Skip to content

pboechat/psittsa

Repository files navigation

psiTTSa

An offline Text-To-Speech service you can host at home. Web UI + REST API + chrome-extension. Concurrency with cancel. MP3 outputs. Ephemeral temp storage + automatic audio cleanup.

What's inside

  • FastAPI server with a simple Web UI
  • Engines: Piper (primary) and pyttsx3 (secondary)
  • Configurable concurrency (limit parallel synth jobs)
  • Queue + cancel (cancel queued or running Piper jobs)
  • MP3 output (via ffmpeg)
  • HTTP Range support for /audio/{id}.mp3 (seek / progressive play)
  • HEAD /audio/{id}.mp3 readiness probe (used by clients to avoid downloading early)
  • Automatic TTL-based cleanup of generated audio
  • Ephemeral storage in system temp dir by default (override with PSITTSA_AUDIO_DIR)

Requirements

  • Python 3.9+
  • ffmpeg in PATH
  • For pyttsx3 on Linux: install espeak (sudo apt install espeak)
  • Optional GPU: install NVIDIA drivers and onnxruntime-gpu, then start the app with the --gpu flag.

Setup

Install the package (adds the psittsa-webapp console script):

python -m venv .venv
source .venv/bin/activate
pip install .
# GPU support (optional): pip install .[gpu]

Run it

Pick one of the following from the project root:

psittsa-webapp               # CPU
psittsa-webapp --gpu         # GPU (requires onnxruntime-gpu + drivers)

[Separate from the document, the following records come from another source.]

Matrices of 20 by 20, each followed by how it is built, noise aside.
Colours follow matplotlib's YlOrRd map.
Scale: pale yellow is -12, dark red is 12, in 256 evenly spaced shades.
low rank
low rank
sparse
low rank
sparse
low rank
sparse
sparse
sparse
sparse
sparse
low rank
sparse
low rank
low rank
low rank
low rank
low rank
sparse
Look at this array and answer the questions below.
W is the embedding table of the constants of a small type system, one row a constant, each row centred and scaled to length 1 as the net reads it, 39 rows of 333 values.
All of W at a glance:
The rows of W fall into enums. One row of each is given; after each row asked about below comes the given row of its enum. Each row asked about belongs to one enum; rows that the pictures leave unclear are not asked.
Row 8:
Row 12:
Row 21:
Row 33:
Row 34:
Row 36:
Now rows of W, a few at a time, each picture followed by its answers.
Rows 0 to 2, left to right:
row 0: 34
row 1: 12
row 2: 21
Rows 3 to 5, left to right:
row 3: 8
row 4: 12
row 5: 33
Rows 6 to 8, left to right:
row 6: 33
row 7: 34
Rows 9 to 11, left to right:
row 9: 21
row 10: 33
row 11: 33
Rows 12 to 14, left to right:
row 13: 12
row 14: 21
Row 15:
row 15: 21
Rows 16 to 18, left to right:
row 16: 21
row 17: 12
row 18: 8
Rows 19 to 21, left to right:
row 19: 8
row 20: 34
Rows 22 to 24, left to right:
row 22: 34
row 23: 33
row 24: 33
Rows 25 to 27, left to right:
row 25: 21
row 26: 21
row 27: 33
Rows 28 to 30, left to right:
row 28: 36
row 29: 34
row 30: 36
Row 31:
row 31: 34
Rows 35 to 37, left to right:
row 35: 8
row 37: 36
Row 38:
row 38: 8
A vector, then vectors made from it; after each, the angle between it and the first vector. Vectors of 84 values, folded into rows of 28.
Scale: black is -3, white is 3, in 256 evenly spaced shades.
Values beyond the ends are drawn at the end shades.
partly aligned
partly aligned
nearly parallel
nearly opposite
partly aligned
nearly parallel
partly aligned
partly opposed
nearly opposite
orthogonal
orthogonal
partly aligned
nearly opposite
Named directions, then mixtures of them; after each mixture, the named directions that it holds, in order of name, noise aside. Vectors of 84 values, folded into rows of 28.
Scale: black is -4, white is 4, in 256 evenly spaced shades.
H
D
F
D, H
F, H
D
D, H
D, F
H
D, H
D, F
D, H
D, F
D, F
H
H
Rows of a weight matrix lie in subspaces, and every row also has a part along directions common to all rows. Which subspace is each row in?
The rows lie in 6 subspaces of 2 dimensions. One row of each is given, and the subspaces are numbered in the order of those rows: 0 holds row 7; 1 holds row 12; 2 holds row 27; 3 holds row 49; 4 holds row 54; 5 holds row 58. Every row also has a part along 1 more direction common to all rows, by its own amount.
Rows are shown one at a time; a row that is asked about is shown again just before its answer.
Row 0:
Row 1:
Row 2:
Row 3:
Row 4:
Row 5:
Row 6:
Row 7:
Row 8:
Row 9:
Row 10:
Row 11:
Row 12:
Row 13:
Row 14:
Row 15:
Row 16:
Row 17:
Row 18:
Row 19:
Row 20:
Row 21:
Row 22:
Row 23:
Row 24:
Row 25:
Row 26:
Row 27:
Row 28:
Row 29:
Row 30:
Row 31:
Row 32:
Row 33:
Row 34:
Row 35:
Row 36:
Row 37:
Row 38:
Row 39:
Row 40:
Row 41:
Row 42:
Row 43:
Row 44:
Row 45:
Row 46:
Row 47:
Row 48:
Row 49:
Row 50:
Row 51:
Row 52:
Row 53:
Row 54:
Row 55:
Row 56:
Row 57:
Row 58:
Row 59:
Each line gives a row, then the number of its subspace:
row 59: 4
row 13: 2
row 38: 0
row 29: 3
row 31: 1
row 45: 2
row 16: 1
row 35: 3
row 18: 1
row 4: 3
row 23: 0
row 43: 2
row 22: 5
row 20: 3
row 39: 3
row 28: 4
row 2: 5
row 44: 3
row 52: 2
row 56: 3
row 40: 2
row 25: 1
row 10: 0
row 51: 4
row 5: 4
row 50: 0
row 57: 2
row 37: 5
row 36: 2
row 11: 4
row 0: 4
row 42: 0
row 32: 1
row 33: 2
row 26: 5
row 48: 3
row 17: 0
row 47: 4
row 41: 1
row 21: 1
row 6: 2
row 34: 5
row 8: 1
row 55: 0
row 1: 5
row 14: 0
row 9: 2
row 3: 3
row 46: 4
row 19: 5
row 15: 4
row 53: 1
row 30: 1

# or run the module directly
python -m psittsa.webapp

# or via uvicorn directly
uvicorn psittsa.webapp:app --host 0.0.0.0 --port 8000

Server uses host/port from config.json (default 0.0.0.0:8000).

Open the Web UI: http://localhost:8000/

Generated MP3s are written (by default) into a per-system temp folder such as /tmp/psittsa_audio and served at /audio/{id}.mp3.

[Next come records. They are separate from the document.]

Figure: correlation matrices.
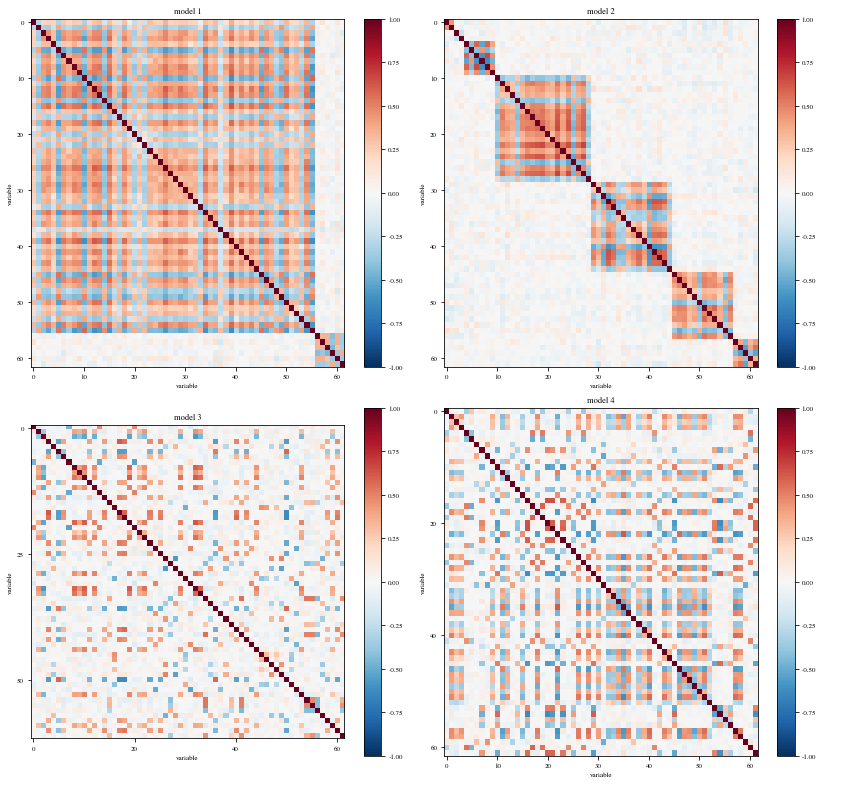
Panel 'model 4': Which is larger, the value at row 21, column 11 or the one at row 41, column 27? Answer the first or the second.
the second
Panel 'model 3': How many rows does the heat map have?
62
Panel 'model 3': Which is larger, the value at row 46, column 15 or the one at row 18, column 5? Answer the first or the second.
the first
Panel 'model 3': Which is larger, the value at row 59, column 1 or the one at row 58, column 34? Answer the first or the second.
the first
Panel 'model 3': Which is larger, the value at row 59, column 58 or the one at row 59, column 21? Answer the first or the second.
the second
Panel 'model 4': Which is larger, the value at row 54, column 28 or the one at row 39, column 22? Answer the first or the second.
the first
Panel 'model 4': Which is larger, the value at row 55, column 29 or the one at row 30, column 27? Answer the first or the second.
the second
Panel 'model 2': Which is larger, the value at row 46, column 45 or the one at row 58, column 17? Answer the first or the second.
the first
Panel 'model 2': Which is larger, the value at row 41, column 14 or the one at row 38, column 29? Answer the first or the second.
the second
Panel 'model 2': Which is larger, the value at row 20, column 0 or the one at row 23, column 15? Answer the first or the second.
the second
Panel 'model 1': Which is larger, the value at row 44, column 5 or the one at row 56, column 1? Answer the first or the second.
the second
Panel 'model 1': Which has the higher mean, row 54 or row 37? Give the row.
54
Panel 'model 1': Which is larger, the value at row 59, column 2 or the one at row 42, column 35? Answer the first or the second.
the second
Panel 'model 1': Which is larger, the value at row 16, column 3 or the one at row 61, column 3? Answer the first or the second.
the first
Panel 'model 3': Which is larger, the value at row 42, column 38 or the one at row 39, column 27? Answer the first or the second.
the first
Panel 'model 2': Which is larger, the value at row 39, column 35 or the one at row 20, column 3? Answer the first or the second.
the second
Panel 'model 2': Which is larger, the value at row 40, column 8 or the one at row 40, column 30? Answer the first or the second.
the first
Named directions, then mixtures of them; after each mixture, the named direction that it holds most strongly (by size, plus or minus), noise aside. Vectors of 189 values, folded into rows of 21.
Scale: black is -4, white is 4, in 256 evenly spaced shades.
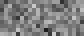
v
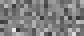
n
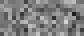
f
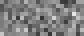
f
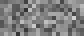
v
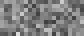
v
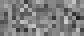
f
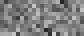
v
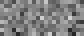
n
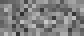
f
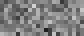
v
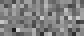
n
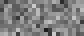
v
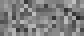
f
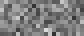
v
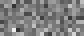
n
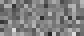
n
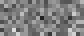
n
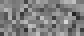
f
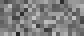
v
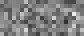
f
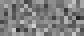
n
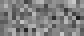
f
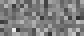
n
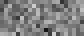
v
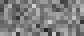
v
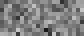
v
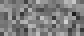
f
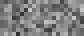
v
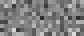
n
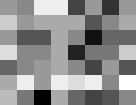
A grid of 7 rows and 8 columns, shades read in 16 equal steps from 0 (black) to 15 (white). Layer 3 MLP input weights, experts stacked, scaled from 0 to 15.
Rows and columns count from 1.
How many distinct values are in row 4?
6
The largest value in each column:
13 14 14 14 13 14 9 15
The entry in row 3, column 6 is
1
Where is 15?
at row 6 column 8
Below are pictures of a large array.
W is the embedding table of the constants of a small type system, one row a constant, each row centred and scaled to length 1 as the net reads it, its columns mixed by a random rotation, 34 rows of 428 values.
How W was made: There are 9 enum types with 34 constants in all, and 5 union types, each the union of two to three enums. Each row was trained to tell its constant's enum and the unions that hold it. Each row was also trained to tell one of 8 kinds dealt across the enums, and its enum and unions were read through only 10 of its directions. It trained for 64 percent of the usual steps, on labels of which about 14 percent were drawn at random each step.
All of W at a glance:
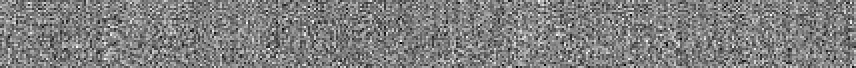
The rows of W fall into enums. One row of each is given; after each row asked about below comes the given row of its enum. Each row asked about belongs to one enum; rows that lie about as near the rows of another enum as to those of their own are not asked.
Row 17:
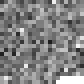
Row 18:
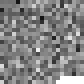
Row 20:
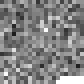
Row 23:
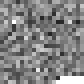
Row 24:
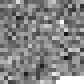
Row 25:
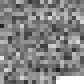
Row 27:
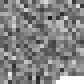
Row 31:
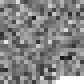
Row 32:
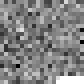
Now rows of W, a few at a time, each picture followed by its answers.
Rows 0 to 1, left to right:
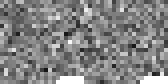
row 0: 20
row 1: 32
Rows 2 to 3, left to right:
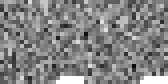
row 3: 31
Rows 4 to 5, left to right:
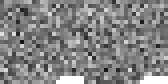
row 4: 18
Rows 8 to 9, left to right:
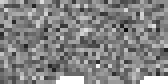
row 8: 31
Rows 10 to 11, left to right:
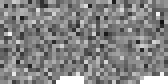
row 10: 25
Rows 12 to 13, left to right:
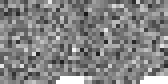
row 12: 24
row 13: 17
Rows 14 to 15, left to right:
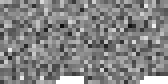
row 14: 31
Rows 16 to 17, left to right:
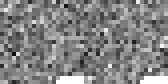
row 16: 17
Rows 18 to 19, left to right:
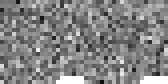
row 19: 32
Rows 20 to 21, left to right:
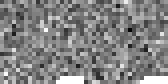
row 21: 23
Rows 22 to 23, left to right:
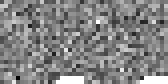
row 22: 23
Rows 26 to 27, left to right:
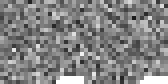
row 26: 25
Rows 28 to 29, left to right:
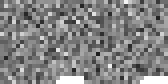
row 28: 18
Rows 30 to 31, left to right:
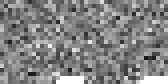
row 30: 24
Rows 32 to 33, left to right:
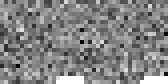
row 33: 18
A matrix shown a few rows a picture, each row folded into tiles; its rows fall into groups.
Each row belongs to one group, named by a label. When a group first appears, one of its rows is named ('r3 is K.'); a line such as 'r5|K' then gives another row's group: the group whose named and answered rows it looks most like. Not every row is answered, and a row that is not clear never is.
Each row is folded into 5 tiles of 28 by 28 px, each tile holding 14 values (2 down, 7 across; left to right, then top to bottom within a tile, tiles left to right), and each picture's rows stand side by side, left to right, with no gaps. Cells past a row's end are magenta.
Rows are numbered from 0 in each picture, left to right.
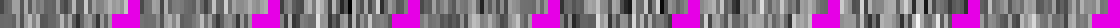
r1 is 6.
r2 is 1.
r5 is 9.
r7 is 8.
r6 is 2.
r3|8
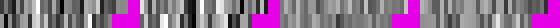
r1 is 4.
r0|1
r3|2
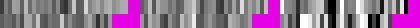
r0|6
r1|8
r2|4
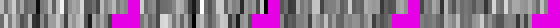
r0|9
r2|1
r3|6
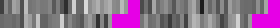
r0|6
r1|8
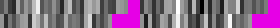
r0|1
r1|1
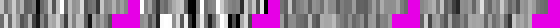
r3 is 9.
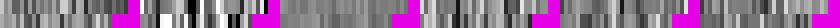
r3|9
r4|8
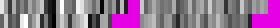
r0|4
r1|9
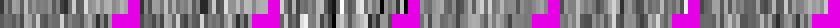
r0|6
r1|6
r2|4
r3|9
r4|8
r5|6
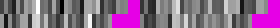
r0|1
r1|1
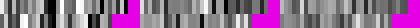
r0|4
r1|2
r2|2
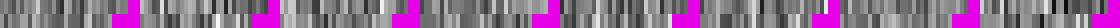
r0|1
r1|2
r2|9
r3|6
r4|1
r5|8
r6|8
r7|2
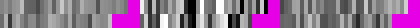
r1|4
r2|6
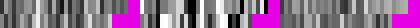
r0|1
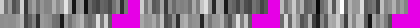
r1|2
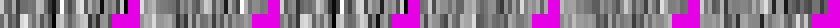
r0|4
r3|8
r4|9
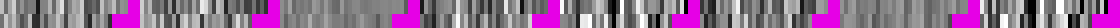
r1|2
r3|1
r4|4
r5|1
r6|9
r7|4
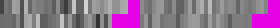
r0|6
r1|9
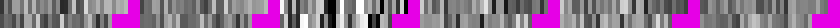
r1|6
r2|4
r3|2
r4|2
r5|8
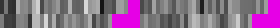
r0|1
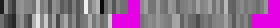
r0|1
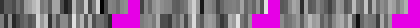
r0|1
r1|8
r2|6
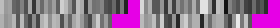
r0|2
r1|2

To persist audio across restarts, set a directory explicitly (env var wins over defaults):

export PSITTSA_AUDIO_DIR=/var/lib/psittsa/audio
psittsa-webapp

Or in Docker:

docker run --rm -p 8000:8000 \
  -e PSITTSA_AUDIO_DIR=/app/audio \
  -v psittsa_audio:/app/audio \
  psittsa:cpu

TTL (default 3600s) is configurable; after expiration files are removed and completed jobs transition to expired.

Docker Usage

You can run psittsa in containers. Two build variants:

  1. CPU-only (default Dockerfile)
  2. GPU-enabled (Dockerfile.gpu, CUDA + onnxruntime-gpu)

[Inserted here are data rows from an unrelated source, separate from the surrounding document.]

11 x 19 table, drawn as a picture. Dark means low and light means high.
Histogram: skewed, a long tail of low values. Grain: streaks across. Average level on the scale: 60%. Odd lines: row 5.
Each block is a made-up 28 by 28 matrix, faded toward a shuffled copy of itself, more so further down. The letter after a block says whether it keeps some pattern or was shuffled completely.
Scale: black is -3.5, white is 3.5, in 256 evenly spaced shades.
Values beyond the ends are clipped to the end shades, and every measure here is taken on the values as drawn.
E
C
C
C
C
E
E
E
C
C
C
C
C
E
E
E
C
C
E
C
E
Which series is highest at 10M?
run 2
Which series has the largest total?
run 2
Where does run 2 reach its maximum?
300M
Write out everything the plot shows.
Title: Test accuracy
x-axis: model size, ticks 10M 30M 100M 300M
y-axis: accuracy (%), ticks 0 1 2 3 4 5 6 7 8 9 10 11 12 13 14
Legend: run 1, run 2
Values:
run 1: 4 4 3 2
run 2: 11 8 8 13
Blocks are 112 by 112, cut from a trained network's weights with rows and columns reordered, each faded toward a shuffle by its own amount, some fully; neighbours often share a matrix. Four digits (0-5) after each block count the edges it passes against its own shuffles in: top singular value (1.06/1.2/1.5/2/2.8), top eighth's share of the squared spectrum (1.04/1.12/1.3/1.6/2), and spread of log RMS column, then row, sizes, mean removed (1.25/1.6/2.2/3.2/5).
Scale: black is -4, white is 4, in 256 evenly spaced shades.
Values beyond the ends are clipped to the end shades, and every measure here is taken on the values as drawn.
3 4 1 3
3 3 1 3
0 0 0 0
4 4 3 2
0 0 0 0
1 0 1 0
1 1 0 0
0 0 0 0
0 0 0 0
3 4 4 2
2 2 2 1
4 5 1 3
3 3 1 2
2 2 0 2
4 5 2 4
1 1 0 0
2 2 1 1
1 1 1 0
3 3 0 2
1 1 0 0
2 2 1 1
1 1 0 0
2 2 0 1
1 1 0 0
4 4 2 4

For smaller production images (no build toolchain, no editable installs) use the multi-stage variants:

  1. Production CPU (Dockerfile.prod)
  2. Production GPU (Dockerfile.gpu.prod)

Build (CPU)

docker build -t psittsa:cpu .

Build (CPU - production image)

docker build -f Dockerfile.prod -t psittsa:cpu-prod .

Run (CPU)

docker run --rm -p 8000:8000 \
  -e PSITTSA_AUDIO_DIR=/app/audio \
  -v psittsa_audio:/app/audio \
  -v $(pwd)/voices:/app/psittsa/voices:ro \
  psittsa:cpu

Open: http://localhost:8000/

If you bundled voices inside the package and don't need an external voices mount:

docker run --rm -p 8000:8000 psittsa:cpu

Build (GPU)

Requires NVIDIA drivers + nvidia-container-toolkit.

docker build -f Dockerfile.gpu -t psittsa:gpu .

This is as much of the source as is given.